»{593}.
То, что свадьба была вызвана вовсе не «самодурством» Императора, а её необходимостью для стабилизации положения Династии, а значит и государства, свидетельствуют те переживания, которые испытывали Государь и Государыня в день бракосочетания. «Мне всё кажется, что дело идёт о чужой свадьбе – странно при таких обстоятельствах думать о своей собственной женитьбе», – записал Государь в дневник 13 ноября{594}. Императрица Александра Феодоровна писала в письме к своей сестре Виктории о дне свадьбы: «Я не могу говорить ни об этом дне, ни о печальных церемониях до того. Ты можешь представить себе его (Николая II. – П. М.) чувства. Один день в глубочайшем трауре, оплакивая своего дорогого, на другой день свадьба в прекраснейших одеждах»{595}.
9 ноября 1894 г. Великий Князь Георгий Александрович из Абас-Тумана поздравил Государя с предстоящей свадьбой: «Мой дорогой Ники! К сожалению, Ты не получишь это письмо ко дню свадьбы, но тем не менее я от всего сердца поздравляю Тебя и Аликс, будьте счастливы. Мне так грустно не быть на вашей свадьбе, я просто в отчаянии»{596}.
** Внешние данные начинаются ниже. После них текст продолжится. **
Below is a small trained network, with its code and all its weights. Each question gives an input and a class and asks what happens when units are switched off, that is, made to give their printed mean instead of their output.

import numpy as np


def w(rows, s, z=0):
    codes = np.array(rows[::2]) - 128.0
    scale = np.full(codes.shape[1], s)
    scale[-1] = z or s
    return codes * scale


def f(y):
    return np.maximum(y, 0)


def log_softmax(a):
    a = a - a.max(-1, keepdims=True)
    return a - np.log(np.exp(a).sum(-1, keepdims=True))


def net(x, mask):
    res = np.array(x, float).reshape(1, 4) / 4 @ E
    y = f(res @ A[0][:, :-1].T + A[0][:, -1])
    res = res + np.where(mask, y, B[0][:, -1]) @ B[0][:, :-1]
    return log_softmax(res[-1] @ U[:, :-1].T + U[:, -1])


A, B = {}, {}
E = w([
[114,177,186,211],'x0',
[107,76,39,215],'x1',
[2,98,140,133],'x2',
[127,201,85,162],'x3',
],0.0092)
A[0] = w([
[177,156,135,31,138],'n1',
[93,199,101,164,156],'n2',
[101,107,84,103,171],'n3',
[42,122,193,167,133],'n4',
[108,128,156,119,253],'n5',
[117,101,143,97,203],'n6',
[66,117,99,147,173],'n7',
[106,54,40,157,188],'n8',
[135,188,103,88,139],'n9',
[107,37,141,200,149],'n10',
[155,95,145,76,148],'n11',
[91,19,242,127,112],'n12',
[119,150,154,121,35],'n13',
[203,124,47,117,121],'n14',
[125,180,198,124,181],'n15',
[93,50,152,128,89],'n16',
[49,65,135,198,141],'n17',
[118,67,136,95,130],'n18',
[150,131,189,123,169],'n19',
[149,157,190,115,120],'n20',
[124,49,101,143,39],'n21',
[91,73,3,150,113],'n22',
[88,129,91,146,163],'n23',
[139,155,50,129,71],'n24',
[100,142,143,115,179],'n25',
[102,124,143,121,120],'n26',
[233,157,65,161,175],'n27',
[133,149,148,130,61],'n28',
],0.016,0.0048)
B[0] = w([
[216,160,167,101,230],'n1',
[105,79,160,174,206],'n2',
[136,157,115,165,177],'n3',
[97,191,118,133,245],'n4',
[132,120,144,147,199],'n5',
[149,155,142,125,182],'n6',
[114,134,173,128,208],'n7',
[174,161,73,179,240],'n8',
[180,141,138,123,172],'n9',
[159,135,96,44,217],'n10',
[153,121,159,89,190],'n11',
[125,98,253,133,246],'n12',
[142,112,103,140,146],'n13',
[66,142,111,122,205],'n14',
[118,161,140,205,232],'n15',
[185,131,170,103,185],'n16',
[151,190,109,71,248],'n17',
[156,164,139,113,178],'n18',
[143,126,145,188,202],'n19',
[170,159,130,195,204],'n20',
[140,151,139,84,172],'n21',
[174,194,102,239,239],'n22',
[109,151,158,132,187],'n23',
[116,81,137,170,167],'n24',
[115,127,140,149,173],'n25',
[124,115,132,142,156],'n26',
[63,31,143,185,242],'n27',
[130,129,111,150,145],'n28',
],0.033,0.011)
U = w([
[109,44,78,138,200],'0',
[2,209,222,129,135],'1',
[189,40,70,17,5],'2',
[58,119,114,59,48],'3',
[140,106,53,230,114],'4',
[57,133,127,111,5],'5',
[186,74,170,139,230],'6',
[156,206,109,80,251],'7',
],0.0096,0.0029)

Each question gives the input, the list of numbers given to net, and the class t.
The units are the neurons (one row each of A and B). Each row of codes is followed by its name. A weight is (code - 128) times the scale printed after its matrix; where a second scale follows, it is the last column's (A, B and U).
mask holds one flag per neuron, in row order. A switched-off neuron (its flag False) gives its mean, the last column of its row in B, instead of its output. The means were averaged over made-up inputs and are rounded, as every weight is.
A unit's drop is (log p(t) with every unit on - log p(t) with that unit switched off) / (log p(t) with every unit on - log p(t) with every unit switched off).
most important unit: the unit with the biggest drop
k most important neurons: the k neurons with the biggest drops, biggest first
drop of u: that unit's drop, to one decimal
input [-7,-7,7,-3], class 6: most important unit : n1
input [8,5,6,5], class 7: 2 most important neurons : n17, n10
input [-7,2,7,4], class 4: 2 most important neurons : n22, n8
input [1,6,8,8], class 4: 4 most important neurons : n22, n2, n8, n1
input [6,0,-1,1], class 4: 2 most important neurons : n12, n7
input [3,3,7,3], class 7: 3 most important neurons : n17, n10, n27
input [-5,-1,8,7], class 4: 3 most important neurons : n12, n22, n8
input [-6,-1,3,-3], class 6: 3 most important neurons : n4, n17, n12
input [2,0,-4,2], class 4: 2 most important neurons : n12, n10
input [-1,-6,2,-1], class 6: 2 most important neurons : n1, n14
input [-4,-1,-8,4], class 0: 4 most important neurons : n27, n14, n12, n22
input [2,-2,-2,-5], class 6: 2 most important neurons : n4, n14
input [6,7,5,-5], class 7: drop of n8 : 0.0
input [-8,4,-2,-6], class 7: most important unit : n21
input [-3,-1,-4,4], class 0: drop of n8 : 0.1
input [-5,6,1,-3], class 7: drop of n21 : 0.2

Отвечая на письмо брата, Государь признавался: «День свадьбы был ужасным мучением для нее и меня. Мысль о том, что дорогого, беззаветно любимого нашего Папа́ не было между нами и что Ты далек от семьи и совсем один, не покидала меня во время венчания; нужно было напрячь все свои силы, чтобы не разреветься тут в церкви при всех»{597}.
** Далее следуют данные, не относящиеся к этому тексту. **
Below are the code and all the weights of a small trained network. Each question names an input and a class and asks about switching units off, where a switched-off unit gives its printed mean instead of its output.

import numpy as np


def w(rows, s, z=0):
    codes = np.array(rows[::2]) - 128.0
    scale = np.full(codes.shape[1], s)
    scale[-1] = z or s
    return codes * scale


def f(y):
    return y / 2 * (1 + np.tanh(0.7978845608 * (y + 0.044715 * y**3)))


def log_softmax(a):
    a = a - a.max(-1, keepdims=True)
    return a - np.log(np.exp(a).sum(-1, keepdims=True))


def net(x, mask):
    res = np.array(x, float).reshape(1, 4) / 4 @ E
    y = f(res @ A[0][:, :-1].T + A[0][:, -1])
    res = res + np.where(mask, y, B[0][:, -1]) @ B[0][:, :-1]
    return log_softmax(res[-1] @ U[:, :-1].T + U[:, -1])


A, B = {}, {}
E = w([
[138,96,82,100,25,81,100,243],'x0',
[65,41,163,173,111,20,210,76],'x1',
[88,15,146,182,166,241,144,180],'x2',
[100,121,185,213,190,85,3,74],'x3',
],0.011)
A[0] = w([
[82,116,156,120,161,45,108,29,250],'N0',
[103,96,123,88,80,238,185,161,227],'N1',
[78,130,203,152,139,59,190,55,147],'N2',
[216,133,97,169,106,144,131,186,105],'N3',
[86,52,112,214,233,214,38,130,254],'N4',
[135,51,117,163,84,27,163,201,214],'N5',
[237,159,14,206,113,168,88,228,213],'N6',
[38,86,188,191,144,40,140,52,225],'N7',
[143,123,144,88,91,172,220,180,233],'N8',
[220,199,125,132,66,136,122,139,191],'N9',
[215,249,144,147,38,117,96,155,249],'N10',
[83,131,124,121,202,143,71,5,236],'N11',
[75,118,109,82,98,224,203,194,216],'N12',
[177,103,89,175,19,131,125,245,174],'N13',
[254,182,135,74,184,120,133,70,133],'N14',
[207,218,149,142,85,75,130,151,199],'N15',
[76,114,135,115,158,131,185,3,151],'N16',
],0.0099,0.0041)
B[0] = w([
[160,110,81,246,93,51,113,134,224],'N0',
[200,185,178,190,178,163,222,204,217],'N1',
[154,100,171,250,137,61,191,117,215],'N2',
[176,123,73,78,175,210,83,223,170],'N3',
[14,170,242,131,194,221,180,128,244],'N4',
[101,107,213,22,48,23,118,169,229],'N5',
[79,69,114,39,187,220,92,100,232],'N6',
[179,36,187,214,59,73,78,133,248],'N7',
[254,132,36,88,85,77,177,199,216],'N8',
[151,137,41,90,67,145,72,118,200],'N9',
[146,128,14,72,143,173,29,97,231],'N10',
[61,183,81,183,156,119,106,153,221],'N11',
[179,178,174,83,164,163,240,193,225],'N12',
[97,52,177,12,110,199,119,144,243],'N13',
[94,201,27,95,181,108,104,65,195],'N14',
[74,169,36,39,111,41,46,63,204],'N15',
[226,89,97,195,135,77,182,114,202],'N16',
],0.0089,0.017)
U = w([
[60,151,235,158,204,235,103,122,254],'0',
[162,250,72,121,143,118,117,40,140],'1',
[217,193,105,75,99,161,237,213,134],'2',
[121,93,181,234,136,87,154,88,106],'3',
[169,117,111,75,80,167,99,111,5],'4',
[89,158,146,169,115,85,43,102,34],'5',
[110,76,207,95,34,46,152,144,131],'6',
],0.012,0.0063)

Each question gives the input, the list of numbers given to net, and the class t.
The units are the neurons (one row each of A and B). Each row of codes is followed by its name. A weight is (code - 128) times the scale printed after its matrix; where a second scale follows, it is the last column's (A, B and U).
mask holds one flag per neuron, in row order. A switched-off neuron (its flag False) gives its mean, the last column of its row in B, instead of its output. The means were averaged over made-up inputs and are rounded, as every weight is.
A unit's drop is (log p(t) with every unit on - log p(t) with that unit switched off) / (log p(t) with every unit on - log p(t) with every unit switched off).
The circuit of an input: a set's keep is (log p(t) with only the set's units on - log p(t) with every unit switched off) / (log p(t) with every unit on - log p(t) with every unit switched off). Starting from the 12 units with the biggest drops (on a tie, the unit counted first), units are removed one at a time, each time the one whose removal leaves the highest keep (on an exact tie, the one counted first), for as long as the keep stays at least 0.8.
units of the circuit, in order: the units of the circuit, biggest drop first
k most important neurons: the k neurons with the biggest drops, biggest first
drop when u is switched off: that unit's drop, to one decimal
input [5,4,-3,-3], class 6: units of the circuit, in order : [N5]
input [3,-4,-3,-4], class 4: 2 most important neurons : [N10; N6]
input [0,-3,-1,2], class 1: 2 most important neurons : [N13; N7]
input [0,7,8,-3], class 2: 3 most important neurons : [N1; N12; N8]
input [-6,2,6,4], class 3: 2 most important neurons : [N7; N16]
input [5,-8,-1,7], class 0: 2 most important neurons : [N4; N8]
input [4,-8,-7,4], class 1: 2 most important neurons : [N14; N15]
input [3,-7,-6,-8], class 4: drop when N1 is switched off : -0.1
input [-6,5,6,5], class 3: drop when N11 is switched off : 0.0
input [-2,6,-7,-7], class 6: drop when N5 is switched off : 0.1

Тем не менее свадьба Императора Николая II стала светлым и радостным событием в длинной череде похоронных дней. 13 ноября в Придворный собор Спаса Нерукотворного в Зимнем дворце были доставлены из Кладовой Камерального отделения: чудотворный образ Спасителя, в золотом окладе и ризе из драгоценных камней; образ Федоровской иконы Божией Матери, покровительницы Дома Романовых, в золотом окладе из драгоценных камней, два обручальных кольца с двумя солитерами, серебряное блюдо с солонкой.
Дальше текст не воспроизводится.